Die erste Miniatur auf fol. 44v erinnert entfernt an MS Douce 180 sowie MS Latin 10474, insbesondere in der Bildkomposition. Eine Besonderheit ist das lateinische Kreuz zwischen den beiden Stadttürmen, das die Darstellung auch als Altartisch erscheinen lässt. Stellvertretend steht das Kreuz für Christus als das eigentliche Zentrum des Neuen Jerusalems, der aber bereits in der Mandorla dargestellt war. Später entwickelte sich die Tradition, Christus ein zweites Mal als Lamm Gottes in der Stadt zu zeigen.
Deutlicher auf die Stadtbeschreibung nach dem Apokalypsetext, der in Latin 688 zusammen mit dem Berengaudus-Kommentar wiedergegeben ist, bezieht sich das folgende Blatt 45r. Johannes und der Engel sind auf der linken Seite positioniert, wobei sich Johannes auf einen Stab stützt – ob es sich um einen Pilgerstab, den Maßstab zur Vermessung der Stadt oder noch um etwas ganz anderes handelt, bleibt unklar. Rechts schiebt sich das Neue Jerusalem zwischen das aufgepeitschte Meer unten und die schwarzen Wolken oben. Deutlich zu erkennen sind an jeder Seite drei Tore, die als einfache Rundbögen gezeichnet sind und auf einem schmalen, braunen Rahmen stehen. Nur das jeweils mittige Tor ist in rot farblich hervorgehoben.

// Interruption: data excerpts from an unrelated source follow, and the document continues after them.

These are the activations of a small network on made-up records, seen along a few directions, one row for each record.
After each row come some of the record's fields: BUBU, DODA, DIT, NUSUN, RANAB, VUKOB.
Not every record has every field; a missing one is left out.
Other fields move the rows too, some of them a lot.
In the rows, zero is written as 500.
Strong random noise was added to every row along 19 fixed directions; ignore it. To show where, here is one row again and again, with new noise each time:
[522 564 610 519 452 449 622 513 570 535 497 595 600 657 454 679 471 506
 644 689 507 437 569 590 570 493 562 316 484 572 557 651 431 459 499 753
 483 299 356]
[708 517 376 590 595 529 380 296 595 458 533 642 508 465 589 610 634 260
 631 472 478 453 501 461 634 568 653 635 225 560 419 483 404 501 615 504
 455 638 295]
[351 358 797 529 334 518 467 445 445 579 571 277 796 439 609 610 373 523
 487 314 389 605 236 351 416 333 612 415 594 622 572 588 321 514 496 657
 412 441 478]
[542 467 622 372 458 442 619 570 520 703 468 727 351 392 408 495 477 490
 266 539 604 574 410 424 341 539 538 333 594 650 471 348 629 557 487 386
 436 693 717]
[434 441 504 555 509 600 462 489 560 515 522 295 534 559 553 616 409 398
 628 516 351 423 310 514 415 303 686 424 659 478 488 719 480 380 479 303
 480 540 375]
[641 731 520 583 592 408 450 650 573 486 494 678 504 652 436 561 570 511
 508 412 558 419 424 475 509 370 684 489 574 626 565 501 417 580 538 552
 445 397 361]
[367 602 505 426 383 467 426 477 317 529 258 482 523 454 410 515 443 568
 263 517 539 566 462 634 446 444 611 558 492 372 422 472 555 348 520 441
 502 537 379]
[476 541 567 280 489 548 403 313 519 369 531 413 550 503 554 733 497 474
 346 504 423 648 491 480 490 538 621 587 165 371 279 183 513 338 738 344
 318 596 149]
[500 385 410 550 662 514 394 490 554 431 662 470 544 463 609 614 509 449
 598 424 499 567 482 343 514 644 411 589 284 593 498 502 447 523 576 435
 645 584 373]
[570 429 388 494 559 597 489 524 468 424 511 448 794 516 557 696 450 624
 351 325 391 632 649 278 461 666 631 660 383 595 308 471 619 426 715 462
 527 311 495]
[422 301 344 286 606 756 527 419 388 859 637 656 551 168 564 477 355 456
 271 294 773 697 321 326 293 538 322 467 469 499 345 572 663 392 471 350
 666 619 673]
[614 675 508 327 505 668 621 553 597 537 713 556 387 500 418 364 392 423
 478 560 534 289 383 443 541 453 373 484 693 599 523 525 564 480 530 585
 528 497 472]
[511 689 546 503 598 288 510 518 498 631 446 531 354 539 365 650 639 622
 295 544 412 673 411 477 490 499 708 504 358 492 364 447 441 666 524 702
 607 532 577]
[590 721 420 651 504 379 343 674 470 577 273 631 395 524 429 442 633 431
 357 525 635 388 459 741 574 444 593 474 616 645 428 402 404 504 579 492
 601 534 571]
[568 436 565 505 439 697 470 468 465 358 641 161 715 335 511 510 535 474
 599 350 214 377 389 392 527 404 626 555 463 508 422 494 351 467 616 619
 543 559 567]
[615 569 634 307 543 738 556 289 636 480 738 593 448 462 464 536 504 501
 425 570 466 393 378 321 492 637 422 531 352 474 444 572 649 462 496 530
 621 537 370]
[495 339 492 502 582 232 513 567 456 520 446 353 429 512 468 668 499 286
 530 488 359 721 637 418 416 627 639 449 503 531 502 391 453 560 701 483
 390 735 708]
[637 380 785 627 520 450 454 608 646 297 506 324 484 638 514 544 678 406
 642 634 358 318 703 579 482 711 403 212 631 596 578 392 458 514 648 442
 580 545 849]
[592 414 561 627 584 577 417 357 651 627 650 603 590 502 671 594 691 408
 610 412 539 553 292 384 594 344 677 548 374 591 472 494 360 620 381 440
 378 453 368]
[463 638 320 384 603 459 566 681 429 733 493 647 372 458 400 520 488 623
 209 509 716 629 500 560 449 514 353 415 536 526 298 375 564 539 554 592
 701 485 703]
[643 525 522 457 483 691 491 289 699 462 761 476 443 662 646 615 455 314
 416 403 458 392 344 290 478 457 365 461 710 499 348 490 578 589 613 515
 453 653 542]

[636 559 706 540 388 402 460 212 680 568 551 678 500 528 551 751 556 440
 277 432 319 625 244 208 522 607 804 617 276 756 378 443 489 717 584 669
 380 632 357] => BUBU=leri, DODA=los, DIT=nik, NUSUN=nufiz, RANAB=kuri, VUKOB=bevom
[440 418 441 725 541 511 311 460 586 514 430 338 494 664 709 534 525 426
 496 495 491 506 481 623 545 475 487 487 659 502 398 527 494 452 529 253
 540 438 571] => BUBU=lofel, DODA=nepi, DIT=nik, NUSUN=bego, RANAB=kuri, VUKOB=bevom
[681 615 412 631 571 539 290 575 579 262 616 453 571 576 608 281 459 393
 500 347 474 305 593 352 713 770 299 844 595 821 619 459 499 541 709 531
 608 349 428] => BUBU=leri, DODA=nepi, DIT=nik, NUSUN=keki
[500 331 488 386 610 696 447 541 494 715 429 465 605 505 495 707 620 272
 473 549 683 542 573 741 366 476 580 205 591 324 266 544 611 204 610 214
 514 391 693] => BUBU=leri, DODA=los, DIT=nik, NUSUN=keki, RANAB=kuri, VUKOB=bevom
[497 572 367 461 538 741 416 500 532 506 571 581 551 414 632 548 359 578
 541 402 657 325 393 666 348 369 274 185 441 505 370 513 436 304 586 407
 694 539 430] => BUBU=leri, DODA=nepi, NUSUN=keki, RANAB=pedid, VUKOB=doke
[721 341 813 579 475 590 447 350 563 522 544 480 583 467 580 196 818 200
 650 458 576 394 622 509 684 514 456 519 709 460 669 400 419 601 421 526
 233 401 850] => BUBU=leri, DODA=los, DIT=pekif, NUSUN=nufiz, RANAB=kuri, VUKOB=bevom
[396 438 468 672 319 556 545 401 496 546 415 354 559 443 540 578 436 665
 462 639 285 463 407 574 531 500 577 451 457 572 361 697 502 484 405 585
 716 486 574] => BUBU=leri, DODA=nepi, NUSUN=nufiz, RANAB=kuri, VUKOB=bevom
[525 557 497 544 468 431 528 653 565 499 545 426 439 565 430 663 368 321
 544 559 413 347 373 469 434 532 502 355 708 737 493 706 450 514 653 668
 667 648 537] => BUBU=leri, DODA=los, DIT=pekif, NUSUN=keki, RANAB=pedid, VUKOB=doke
[633 552 665 458 556 496 502 376 635 566 489 681 340 592 534 303 530 487
 284 569 559 516 619 418 524 804 402 587 597 596 566 446 748 534 523 357
 462 388 678] => BUBU=lofel, DODA=los, DIT=nik, NUSUN=bego, RANAB=kuri, VUKOB=bevom
[621 531 466 625 303 560 501 260 546 419 471 669 537 705 547 568 570 343
 465 468 509 353 458 388 600 392 554 637 721 420 470 660 580 651 383 631
 355 585 423] => BUBU=leri, DODA=los, DIT=pekif, NUSUN=keki, RANAB=pedid, VUKOB=kap
[527 282 454 675 503 452 424 549 385 268 615 454 574 357 478 426 649 403
 805 238 462 436 476 273 510 429 485 654 450 434 760 525 329 716 355 566
 508 814 537] => BUBU=lofel, DODA=lat, DIT=pekif, NUSUN=keki, RANAB=pedid, VUKOB=kap
[470 523 672 376 502 581 608 493 552 507 706 304 607 444 539 381 396 734
 441 552 279 533 477 321 571 644 432 628 371 718 540 512 477 529 510 701
 587 192 475] => BUBU=leri, DODA=lat, DIT=pekif, NUSUN=bego, RANAB=pedid, VUKOB=doke
[342 304 561 489 501 510 572 883 480 457 664 157 548 343 308 621 522 427
 731 710 327 419 366 480 545 517 568 460 467 684 560 590 358 467 471 524
 752 607 461] => BUBU=lofel, DODA=los, DIT=pekif, NUSUN=nufiz, RANAB=pedid, VUKOB=doke
[516 601 444 628 511 522 384 645 549 603 440 467 544 497 562 458 496 539
 407 398 519 481 284 549 550 308 699 580 657 689 385 458 404 489 534 345
 470 374 446] => BUBU=lofel, DODA=nepi, DIT=pekif, NUSUN=bego, RANAB=pedid, VUKOB=kap
[681 474 419 532 702 539 463 320 490 421 590 480 642 475 538 645 579 493
 572 218 403 582 628 270 412 565 553 542 333 356 411 603 464 583 650 695
 530 494 625] => BUBU=leri, DODA=lat, NUSUN=keki
[634 417 522 579 437 624 473 363 621 542 512 556 675 475 668 710 594 602
 343 350 420 585 404 385 451 454 694 457 357 615 202 340 501 547 594 404
 401 466 554] => BUBU=leri, DODA=lat, DIT=pekif, NUSUN=bego, RANAB=kuri, VUKOB=bevom
[717 582 475 518 626 595 501 311 586 559 527 560 631 455 557 578 556 498
 508 461 443 534 631 510 620 681 591 526 262 551 319 572 455 436 704 735
 587 246 564] => BUBU=lofel, DODA=lat, DIT=pekif, NUSUN=nufiz, RANAB=kuri, VUKOB=bevom
[382 623 500 559 460 363 513 503 588 437 520 557 374 603 600 489 378 686
 533 633 533 495 445 597 553 452 292 416 425 582 530 407 385 579 455 557
 519 520 285] => BUBU=leri, DODA=nepi, DIT=pekif, NUSUN=bego, RANAB=pedid, VUKOB=kap
[556 588 329 462 601 506 587 447 589 524 630 606 246 525 483 419 493 458
 548 596 591 457 524 514 587 503 293 498 518 381 443 478 539 585 470 573
 565 633 554] => BUBU=lofel, DODA=nepi, DIT=pekif, NUSUN=bego, RANAB=kuri, VUKOB=bevom
[670 592 440 482 539 710 594 474 536 607 587 555 630 574 427 652 607 507
 479 515 497 387 564 548 550 533 530 390 528 452 312 687 556 468 551 781
 716 250 695] => BUBU=lofel, DODA=lat, DIT=nik, NUSUN=keki, RANAB=pedid, VUKOB=doke
[499 357 658 631 521 551 426 513 401 424 544 346 575 234 454 353 693 663
 596 294 369 463 364 387 398 470 521 468 386 445 611 567 356 639 338 562
 724 640 799] => BUBU=leri, DODA=lat, DIT=pekif, NUSUN=nufiz, RANAB=kuri, VUKOB=bevom
[387 614 607 741 584 258 245 550 425 517 324 483 547 417 578 473 565 641
 583 436 571 529 395 737 502 505 448 366 270 644 620 549 144 530 515 688
 773 461 419] => BUBU=leri, DODA=nepi, DIT=nik, NUSUN=bego, RANAB=pedid, VUKOB=kap
[433 299 826 472 261 604 512 520 494 355 544 561 846 465 543 688 531 530
 639 539 655 438 494 558 531 462 404 281 396 527 579 361 380 389 485 559
 383 432 282] => BUBU=lofel, DODA=nepi, DIT=pekif, NUSUN=bego, RANAB=pedid, VUKOB=kap
[564 461 485 485 483 427 614 463 500 439 525 695 483 454 496 482 390 554
 568 395 522 530 567 377 399 492 491 453 458 509 626 460 545 565 473 496
 338 633 504] => BUBU=leri, DODA=lat, NUSUN=keki, RANAB=kuri, VUKOB=bevom
[501 574 511 496 449 295 637 505 421 524 535 700 594 626 465 512 476 566
 600 394 616 626 611 417 545 401 486 480 499 446 705 479 384 700 391 895
 276 361 449] => BUBU=leri, DODA=nepi, DIT=nik, NUSUN=nufiz, RANAB=pedid, VUKOB=doke
[363 348 333 621 523 383 647 494 401 543 448 334 476 611 596 398 690 744
 543 567 456 696 785 564 581 350 338 504 578 204 450 405 466 754 246 619
 442 371 880] => BUBU=leri, DODA=los, NUSUN=bego, RANAB=pedid, VUKOB=doke
[577 380 702 492 420 313 649 339 417 535 385 778 418 485 259 597 682 409
 482 685 545 565 705 380 499 811 522 474 363 402 656 652 642 664 346 801
 572 661 683] => BUBU=lofel, DODA=lat, NUSUN=nufiz
[516 522 733 591 453 587 344 485 510 283 435 527 641 487 501 458 542 662
 499 433 507 303 490 498 423 607 398 451 460 514 624 607 514 425 459 446
 693 457 426] => BUBU=leri, DODA=los, NUSUN=keki, RANAB=pedid, VUKOB=kap
[444 482 394 373 563 540 541 362 451 489 540 315 399 440 545 391 487 613
 381 473 369 634 570 461 484 516 426 630 431 293 383 365 575 531 505 456
 481 551 632] => BUBU=lofel, DODA=lat, DIT=nik, NUSUN=bego, RANAB=pedid, VUKOB=doke
[568 529 565 412 549 711 571 410 758 549 818 586 575 661 601 742 473 540
 443 520 525 480 316 296 496 469 459 453 469 611 343 569 577 529 516 540
 523 323 303] => BUBU=leri, DODA=lat, DIT=pekif, NUSUN=bego, RANAB=kuri, VUKOB=bevom
[577 572 350 501 670 500 429 402 515 320 440 440 448 661 517 609 508 451
 603 446 413 512 706 578 445 513 595 527 429 192 436 539 581 365 637 359
 451 489 421] => BUBU=lofel, DODA=lat, DIT=pekif, NUSUN=keki, RANAB=kuri, VUKOB=bevom
[450 609 543 462 426 548 421 505 424 757 377 704 501 582 524 389 523 421
 307 448 839 501 412 701 472 310 441 380 767 457 533 510 511 434 383 468
 410 316 557] => BUBU=leri, DODA=lat, DIT=pekif, NUSUN=nufiz, RANAB=pedid, VUKOB=doke
[464 446 774 590 454 409 312 387 542 469 491 638 502 713 457 822 804 339
 511 562 645 514 382 555 474 536 553 361 399 326 596 567 466 582 358 535
 580 593 368] => BUBU=leri, DODA=lat, DIT=nik, NUSUN=keki, RANAB=pedid, VUKOB=doke
[422 551 515 330 532 543 657 672 378 426 596 362 544 392 268 358 470 667
 597 564 423 496 563 468 565 476 547 656 434 341 626 526 546 442 384 606
 543 337 417] => BUBU=lofel, DODA=nepi, DIT=nik, NUSUN=nufiz, RANAB=kuri, VUKOB=bevom
[407 620 420 538 617 387 293 497 596 554 374 415 297 611 572 657 468 494
 286 559 420 590 319 575 390 511 639 524 446 612 316 480 513 437 635 179
 601 603 325] => BUBU=leri, DODA=lat, DIT=pekif, NUSUN=bego, RANAB=pedid, VUKOB=kap
[465 364 351 737 206 553 421 470 362 401 411 405 674 437 574 515 636 511
 381 261 406 486 334 362 587 253 675 763 625 462 366 379 456 706 335 488
 372 699 564] => BUBU=leri, DODA=los, DIT=nik, NUSUN=nufiz, RANAB=pedid, VUKOB=doke
[715 534 506 360 622 727 442 375 651 490 484 585 445 465 571 382 442 347
 403 556 545 385 602 539 476 714 480 529 524 551 364 438 737 227 723 120
 420 425 485] => BUBU=leri, DODA=nepi, DIT=pekif, NUSUN=bego, RANAB=kuri, VUKOB=bevom
[328 320 537 609 373 393 406 607 339 277 413 341 496 380 518 365 470 575
 567 440 464 441 546 498 403 614 237 480 501 505 703 449 456 565 427 459
 681 794 653] => BUBU=leri, DODA=los, DIT=nik, NUSUN=keki, RANAB=kuri, VUKOB=bevom
[429 458 276 427 357 500 685 387 282 438 362 304 561 463 420 400 386 467
 650 533 283 542 711 575 554 324 682 651 567 159 523 584 541 411 413 613
 245 527 509] => BUBU=leri, DODA=nepi, DIT=nik, NUSUN=nufiz, RANAB=pedid, VUKOB=doke

Here are new rows. What are their fields?
[473 526 540 415 662 465 537 341 535 524 678 444 461 571 602 438 403 482
 603 410 473 626 525 336 501 467 383 562 505 410 624 597 456 600 508 639
 387 406 435] => BUBU=lofel, DODA=los, DIT=pekif, NUSUN=keki
[393 500 378 561 378 451 408 488 378 399 450 368 517 540 512 565 403 449
 381 461 493 516 467 456 530 542 337 634 599 454 430 543 499 540 569 639
 627 661 460] => BUBU=leri, DODA=nepi, DIT=pekif, NUSUN=bego, RANAB=pedid, VUKOB=doke
[471 538 556 550 441 314 540 592 411 654 258 729 488 613 487 317 484 598
 309 531 712 639 667 543 521 568 507 558 719 583 641 459 622 547 394 462
 332 260 624] => BUBU=lofel, DODA=nepi, DIT=pekif, NUSUN=bego, RANAB=pedid, VUKOB=doke
[589 518 627 406 519 752 450 380 451 417 641 292 603 387 491 298 676 589
 401 375 406 472 509 433 605 540 436 684 468 283 406 409 549 488 492 577
 581 350 721] => BUBU=leri, DODA=nepi, DIT=pekif, NUSUN=keki, RANAB=kuri, VUKOB=bevom
[529 724 473 519 548 618 320 569 473 162 544 242 419 506 447 348 607 587
 485 396 365 255 447 549 508 419 385 636 537 315 483 397 461 478 560 431
 667 606 439] => BUBU=leri, DODA=los, NUSUN=nufiz, RANAB=pedid, VUKOB=doke
[545 474 445 462 491 435 620 434 526 517 436 601 513 797 386 827 433 391
 353 536 428 626 613 269 425 638 732 602 680 384 404 753 795 517 561 498
 413 453 464] => BUBU=lofel, DODA=los, DIT=pekif, NUSUN=bego, RANAB=pedid, VUKOB=kap
[630 636 735 378 408 509 582 373 594 537 480 694 494 581 385 654 596 510
 392 641 488 450 467 514 509 564 685 402 361 519 444 456 548 491 521 637
 412 441 384] => BUBU=lofel, DODA=lat, DIT=nik, NUSUN=bego, RANAB=pedid, VUKOB=doke
[397 313 251 642 360 556 600 231 541 709 396 556 572 579 817 531 233 484
 507 554 522 601 548 531 513 444 399 463 634 576 374 720 585 458 412 472
 376 389 497] => BUBU=leri, DODA=lat, DIT=pekif, NUSUN=bego, RANAB=kuri, VUKOB=bevom
[603 498 437 536 584 567 392 368 587 564 477 603 433 506 538 517 601 426
 334 554 504 506 484 421 574 752 555 708 377 631 367 543 645 491 538 358
 650 484 472] => BUBU=lofel, DODA=lat, DIT=nik, NUSUN=bego, RANAB=pedid, VUKOB=kap
[379 524 367 379 600 449 427 385 430 584 545 351 332 623 514 497 544 234
 517 614 573 638 558 615 612 509 386 619 496 254 485 495 497 463 507 518
 467 527 410] => BUBU=leri, DODA=nepi, DIT=nik, NUSUN=nufiz, RANAB=pedid, VUKOB=doke
[547 581 779 509 532 567 391 573 531 499 536 495 606 395 504 313 465 627
 420 379 550 429 365 441 476 602 462 516 528 695 620 522 463 444 546 489
 620 301 525] => BUBU=lofel, DODA=nepi, DIT=pekif, NUSUN=bego, RANAB=kuri, VUKOB=bevom
[568 287 442 606 578 677 327 465 481 232 557 308 730 616 658 490 623 416
 652 287 411 426 692 381 464 580 471 635 554 380 593 531 570 432 542 226
 471 389 540] => BUBU=leri, DODA=lat, DIT=nik, NUSUN=bego, RANAB=pedid, VUKOB=doke
[257 194 503 432 297 580 685 496 499 723 583 345 627 462 578 633 390 366
 667 821 562 605 516 691 668 451 368 351 520 544 438 567 444 358 398 624
 463 374 471] => BUBU=leri, DODA=lat, DIT=pekif, NUSUN=keki, RANAB=kuri, VUKOB=bevom
[645 549 321 439 553 401 659 406 497 405 630 448 447 500 474 440 393 304
 748 415 283 489 621 319 578 457 613 657 491 478 637 547 408 642 589 770
 254 626 455] => BUBU=lofel, DODA=los, DIT=nik, NUSUN=nufiz, RANAB=pedid, VUKOB=doke
[402 414 622 347 413 575 504 527 423 634 681 386 486 380 406 452 684 333
 472 678 640 546 425 562 716 561 303 586 428 446 485 367 438 525 401 696
 623 504 534] => BUBU=leri, DODA=nepi, NUSUN=keki, RANAB=pedid, VUKOB=doke
[440 516 622 402 372 613 399 335 524 497 560 379 482 482 478 569 439 277
 420 588 446 387 298 512 527 587 450 542 519 492 466 634 519 378 565 541
 627 648 338] => BUBU=leri, DODA=los, DIT=nik, NUSUN=bego, RANAB=pedid, VUKOB=kap
[535 517 336 502 587 467 466 588 484 421 528 586 458 438 426 501 437 357
 698 508 546 419 507 496 526 579 488 573 374 567 623 614 453 427 562 496
 580 611 273] => BUBU=leri, DODA=lat, DIT=pekif, NUSUN=bego, RANAB=kuri, VUKOB=bevom
[486 583 281 427 700 549 491 640 402 605 529 297 526 282 446 380 442 477
 601 478 395 524 533 581 539 538 567 612 331 591 462 593 381 354 642 566
 686 369 526] => BUBU=leri, DODA=los, NUSUN=nufiz, RANAB=kuri, VUKOB=bevom
[361 629 498 314 464 527 432 613 341 471 457 277 459 396 328 419 337 355
 470 571 465 390 392 607 481 490 451 563 588 449 565 646 461 293 616 543
 654 584 309] => BUBU=leri, DODA=los, DIT=pekif, NUSUN=bego, RANAB=pedid, VUKOB=doke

Auch hier ist die Darstellung der Stadtmitte ungewöhnlich und ohne Beispiel. Offensichtlich war sich der Miniaturist unsicher, was man dort zeigen sollte oder könnte. Es folgt also nach Innen ein weiterer, breiterer Rahmen, der zur Innenseite hin mit weißen Rechtecken geziert ist. Da die Breite kürzer als die Länge ist, befinden sich an der Breitseite nur vier, an den anderen zwei Seiten sechs solcher Rechtecke. Von jeder Seite geht ein Dreieck aus, zwei gleichseitig, zwei gleichschenklig. Die Diagonalen dieser Dreiecke ziehen sich weiter bis an die Eckpunkte der Stadt. Die Flächen von zwei dieser Dreiecke sind mit einem Muster versehen, das an Dachschindeln erinnert. Offensichtlich versuchte der Künstler die Stadt von oben zu zeigen, in ähnlicher Weise wie bei manchen Beatus-Apokalypsen, so dass hier vielleicht ein Dach von oben gezeigt sein könnte?
688. Berengaudus, Expositio in septem visiones Apocalypsis, in: Philippe Lauer (Hrsg.): Catalogue général des manuscrits Latins, 1, Paris 1939, S. 240-241.
Émile Mâle: The gothic image. Religious art in France of the Thirteenth Century, New York 1958.